University of Michigan

  1. Residence requirement: One semester and one summer session, or three summer sessions; nine hours work a semester and six hours a summer session are minimum to establish residence at the respective sessions.
  2. A minimum of 24 hours of graduate work is required (i.e. necessary but not alone sufficient).
  3. Thesis may be required at discretion of department (apparently economics does not require it).

 

University of Wisconsin

  1. At least two semesters’ work, at least one of which to be at Wisconsin.
  2. An oral examination.
  3. A thesis may be required of students seeking to specialize in a definite line of study.

 

Princeton University

“After Commencement Day, 1935, the degree of M.A. will be awarded only to a student who has passed the general examination for the Doctor’s degree.” This implies a knowledge of French and German; and implies not less than two years graduate study. The examination may be written, oral, or both. One year of residence is required.

 

Yale University

  1. Two full years of resident graduate study required (but may be in less time in exceptional cases where unusual scholarship is demonstrated).
  2. Reading knowledge of either French or German.
  3. An essay is required of all candidates.
  4. (Apparently) A comprehensive written examination in field of concentration in Department of Economics (it is not specified for which degree so that it seems to apply to both M.A. and Ph.D.).

 

Columbia University

  1. “The candidate shall have registered for and attended courses aggregating not less than thirty tuition points, distributed over a period of not less than one academic year or its equivalent.”
  2. “The candidate shall have satisfied the department of his choice that he has satisfied requirements specified by the department for the degree.” (May include courses, examination, an essay, seminars, or “other work”.)

 

University of California

“There are required 20 semester units and in addition a thesis.”

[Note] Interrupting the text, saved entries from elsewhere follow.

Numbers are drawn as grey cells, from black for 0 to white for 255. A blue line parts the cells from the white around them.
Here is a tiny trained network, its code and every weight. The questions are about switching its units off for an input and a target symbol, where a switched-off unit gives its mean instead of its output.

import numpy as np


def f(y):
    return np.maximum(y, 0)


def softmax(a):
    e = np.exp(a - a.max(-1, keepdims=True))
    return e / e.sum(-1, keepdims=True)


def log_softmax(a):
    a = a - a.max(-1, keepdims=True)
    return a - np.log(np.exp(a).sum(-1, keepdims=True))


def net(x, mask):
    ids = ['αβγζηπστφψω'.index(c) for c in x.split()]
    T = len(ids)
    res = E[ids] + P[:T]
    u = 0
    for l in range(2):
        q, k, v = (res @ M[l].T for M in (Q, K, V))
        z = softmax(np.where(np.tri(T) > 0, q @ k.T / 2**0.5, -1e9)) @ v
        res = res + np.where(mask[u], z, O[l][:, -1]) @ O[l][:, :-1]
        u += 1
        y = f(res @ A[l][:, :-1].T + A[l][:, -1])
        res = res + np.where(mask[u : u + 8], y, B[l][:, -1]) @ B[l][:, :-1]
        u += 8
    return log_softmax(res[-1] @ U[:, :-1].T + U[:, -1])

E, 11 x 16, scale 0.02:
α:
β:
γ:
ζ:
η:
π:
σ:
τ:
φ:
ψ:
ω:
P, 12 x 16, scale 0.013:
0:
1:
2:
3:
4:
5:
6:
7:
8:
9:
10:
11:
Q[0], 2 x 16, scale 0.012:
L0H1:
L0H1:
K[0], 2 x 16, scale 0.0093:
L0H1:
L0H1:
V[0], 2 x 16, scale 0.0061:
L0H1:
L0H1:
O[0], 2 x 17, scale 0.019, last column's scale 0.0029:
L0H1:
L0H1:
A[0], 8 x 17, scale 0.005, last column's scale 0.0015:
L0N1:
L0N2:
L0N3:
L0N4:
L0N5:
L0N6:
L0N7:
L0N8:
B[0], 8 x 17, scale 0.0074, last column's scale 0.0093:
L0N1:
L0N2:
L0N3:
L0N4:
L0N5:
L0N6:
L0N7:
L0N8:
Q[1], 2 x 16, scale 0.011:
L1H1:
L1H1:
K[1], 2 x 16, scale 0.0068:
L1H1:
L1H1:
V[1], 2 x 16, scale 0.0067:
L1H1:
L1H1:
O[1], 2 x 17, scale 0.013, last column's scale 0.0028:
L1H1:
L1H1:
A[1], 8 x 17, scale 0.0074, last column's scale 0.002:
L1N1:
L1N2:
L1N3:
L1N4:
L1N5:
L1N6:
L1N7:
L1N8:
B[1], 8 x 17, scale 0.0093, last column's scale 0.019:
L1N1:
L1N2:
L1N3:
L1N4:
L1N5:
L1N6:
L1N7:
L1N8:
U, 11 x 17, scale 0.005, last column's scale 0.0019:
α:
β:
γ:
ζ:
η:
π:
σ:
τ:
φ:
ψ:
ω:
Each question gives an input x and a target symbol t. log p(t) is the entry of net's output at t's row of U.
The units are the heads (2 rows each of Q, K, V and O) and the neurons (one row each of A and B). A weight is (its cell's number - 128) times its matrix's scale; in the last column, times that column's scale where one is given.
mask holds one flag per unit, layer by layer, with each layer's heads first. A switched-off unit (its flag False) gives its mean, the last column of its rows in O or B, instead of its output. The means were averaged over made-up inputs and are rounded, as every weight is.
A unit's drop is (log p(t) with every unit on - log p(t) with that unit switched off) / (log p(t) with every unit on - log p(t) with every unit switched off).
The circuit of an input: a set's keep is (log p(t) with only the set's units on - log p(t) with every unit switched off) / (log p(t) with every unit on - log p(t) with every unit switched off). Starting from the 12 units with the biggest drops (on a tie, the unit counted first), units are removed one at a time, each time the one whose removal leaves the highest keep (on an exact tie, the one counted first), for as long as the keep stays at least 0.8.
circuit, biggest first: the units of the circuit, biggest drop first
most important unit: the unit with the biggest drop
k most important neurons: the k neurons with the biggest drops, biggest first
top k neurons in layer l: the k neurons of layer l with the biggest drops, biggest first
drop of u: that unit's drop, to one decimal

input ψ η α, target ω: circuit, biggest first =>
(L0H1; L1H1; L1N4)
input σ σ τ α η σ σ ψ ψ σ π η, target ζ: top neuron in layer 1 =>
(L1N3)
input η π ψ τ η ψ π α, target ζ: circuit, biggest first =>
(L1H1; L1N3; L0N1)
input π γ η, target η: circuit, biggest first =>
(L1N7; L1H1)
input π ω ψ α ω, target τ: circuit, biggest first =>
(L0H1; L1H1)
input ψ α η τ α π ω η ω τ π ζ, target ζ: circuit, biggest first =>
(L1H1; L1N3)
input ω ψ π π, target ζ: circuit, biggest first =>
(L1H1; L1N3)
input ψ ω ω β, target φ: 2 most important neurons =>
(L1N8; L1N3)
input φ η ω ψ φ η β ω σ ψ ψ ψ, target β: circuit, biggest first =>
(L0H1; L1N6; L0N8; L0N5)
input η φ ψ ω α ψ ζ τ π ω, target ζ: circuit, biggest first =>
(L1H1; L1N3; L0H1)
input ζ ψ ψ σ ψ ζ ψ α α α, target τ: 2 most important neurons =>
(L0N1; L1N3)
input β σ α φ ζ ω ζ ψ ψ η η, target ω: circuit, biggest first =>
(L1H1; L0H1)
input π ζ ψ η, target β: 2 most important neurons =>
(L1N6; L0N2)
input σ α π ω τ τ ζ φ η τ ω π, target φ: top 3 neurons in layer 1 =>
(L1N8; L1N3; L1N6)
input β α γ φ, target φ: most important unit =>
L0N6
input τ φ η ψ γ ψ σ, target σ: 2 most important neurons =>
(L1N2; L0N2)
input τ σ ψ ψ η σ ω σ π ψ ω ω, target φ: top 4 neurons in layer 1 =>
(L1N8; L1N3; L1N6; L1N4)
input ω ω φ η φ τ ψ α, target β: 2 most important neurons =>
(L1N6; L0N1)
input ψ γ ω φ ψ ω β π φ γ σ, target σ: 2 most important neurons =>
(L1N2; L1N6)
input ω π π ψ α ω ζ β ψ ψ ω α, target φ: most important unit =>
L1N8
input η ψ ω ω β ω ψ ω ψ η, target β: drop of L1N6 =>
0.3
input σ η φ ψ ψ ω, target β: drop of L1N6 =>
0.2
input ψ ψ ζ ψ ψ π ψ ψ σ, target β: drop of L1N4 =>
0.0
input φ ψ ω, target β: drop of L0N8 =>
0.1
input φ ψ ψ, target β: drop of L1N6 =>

“At least eight of the 20 units must be strictly graduate work.”

“The student must spend one year of residence.”

Rate of taking units:

“Graduate students in the regular session taking only upper division courses are limited to a program of 16 units” (a semester or a year? probably a semester).

“Graduate students…taking only graduate courses are limited to 12 units.” Mixtures are regulated in proportion thereto.